While we can go through all currently exposed subcollections (via OPTIONS /api/:collection) and verify that this is not currently a valid problem scenario for now, no guarantee that won't bite us later. Hopefully there's another option we can contemplate.

NickLaMuro · 2020-08-07T19:19:34Z

@abellotti

Hopefully there's another option we can contemplate.

Definitely, as I mentioned before:

without resorting to adding a new URL param (maybe called "includes=" or something similar)

Doing that is definitely another option, but this probably was meant to more be a [POC] PR (which I probably should have labeled it as) and show that doing :includes_for_find was possible to reduce some API call overhead.

I would be happy to look into doing just that in a different branch, assuming making such an addition is something you agree with, because I will already be re-working this PR again as a result, and I don't fancy doing it a third if you didn't like the proposed concept from the beginning.

Edit: "proposed concept" being adding a new URL param includes= to implement the functionality found in this PR.

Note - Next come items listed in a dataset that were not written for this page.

Here is a table of points, one per row:
c(-0.529, -0.232, -0.172, 1.146, -0.393, -0.364, -0.184, 1.687, -0.417, -0.731, -0.692, -0.616, 1.841, -0.274,
  0.939, 1.301, -0.574, -0.634, -0.530, -0.518, -0.524, -0.165, 0.739, -0.596)
c(-0.638, 0.934, -0.510, 0.739, -0.710, -0.505, -0.432, 2.006, -0.445, -0.317, -0.664, -0.612, 1.197, -0.371,
  -0.017, 1.045, -0.402, -0.389, -0.748, -0.325, -0.497, -0.353, 0.726, -0.691)
c(3.871, -0.455, -0.547, -0.892, 4.345, 3.976, -0.118, -0.411, 4.971, -0.425, -0.638, -0.365, -0.583, -0.612,
  -0.166, -0.792, -0.542, 3.604, -0.560, -0.583, -0.445, -0.271, -0.324, 2.439)
c(-0.536, -0.370, -0.695, -0.662, -0.375, -0.526, 1.600, -0.923, -0.505, 1.214, 1.065, 1.741, -0.594, -0.495,
  -0.124, -0.594, -0.439, -0.517, 0.929, 1.381, -0.528, -0.179, -0.380, -0.676)
c(-0.538, -0.356, -0.374, 1.302, -0.433, 0.226, -0.174, 1.457, -0.319, -0.599, -0.941, -0.482, 0.546, -0.432,
  -0.339, 1.145, -0.259, -0.344, -0.597, -0.571, -0.549, -0.198, 0.690, -0.629)
c(-0.381, 0.955, -0.280, 0.731, -0.594, 0.515, -0.209, 1.607, -0.511, -0.769, -0.632, -0.571, 1.404, -0.519,
  -0.211, 0.756, -0.265, -0.732, -0.592, -0.324, -0.420, -0.394, -0.264, -0.616)
c(-0.656, -0.403, -0.620, 1.036, -0.470, -0.475, -0.113, 1.575, -0.488, -0.397, -0.446, -0.802, 1.114, -0.483,
  0.607, 0.951, -0.394, -0.714, -0.538, -0.525, -0.460, -0.341, 0.634, -0.369)
c(-0.542, -0.248, -0.446, 0.952, -0.448, -0.358, -0.188, 0.890, -0.476, -0.640, -0.429, -0.276, -0.210, -0.472,
  0.335, 0.702, -0.284, -0.880, -0.687, -0.534, -0.495, -0.423, 0.339, -0.818)
c(-0.456, 0.853, -0.531, 0.900, -0.418, -0.565, -0.313, 1.617, -0.584, -0.694, -0.624, -0.273, 1.477, -0.512,
  -0.054, 1.375, -0.171, -0.532, -0.738, -0.341, -0.488, -0.465, 0.488, -0.723)
c(-0.532, -0.183, -0.522, -0.654, -0.730, -0.713, -0.309, -0.774, -0.672, 1.265, 1.557, -0.373, 1.013, 2.844,
  -0.204, -0.994, -0.387, 1.446, -0.713, -0.197, -0.495, -0.312, -0.366, 1.558)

abellotti · 2020-08-07T19:37:39Z

My preference is of course us being able to auto-determine classes/relationships of virtual attributes to fetch, but short of that, I won't object to a new parameter includes= as our performance knob. @Fryguy @jrafanie thoughts ?

NickLaMuro · 2020-08-07T19:42:45Z

My preference is of course us being able to auto-determine classes/relationships of virtual attributes to fetch

Oh crap, I forgot you had mentioned that previously:

Is there a way to find what to preload for a virtual attribute specified via attributes ?

[ref]

My bad.

I am fine with either approach, I just tend to favor "performance knobs" since there is less of a chance it is breaking existing functionality or user queries in doing so, and if they need to be backported, they can be (safely).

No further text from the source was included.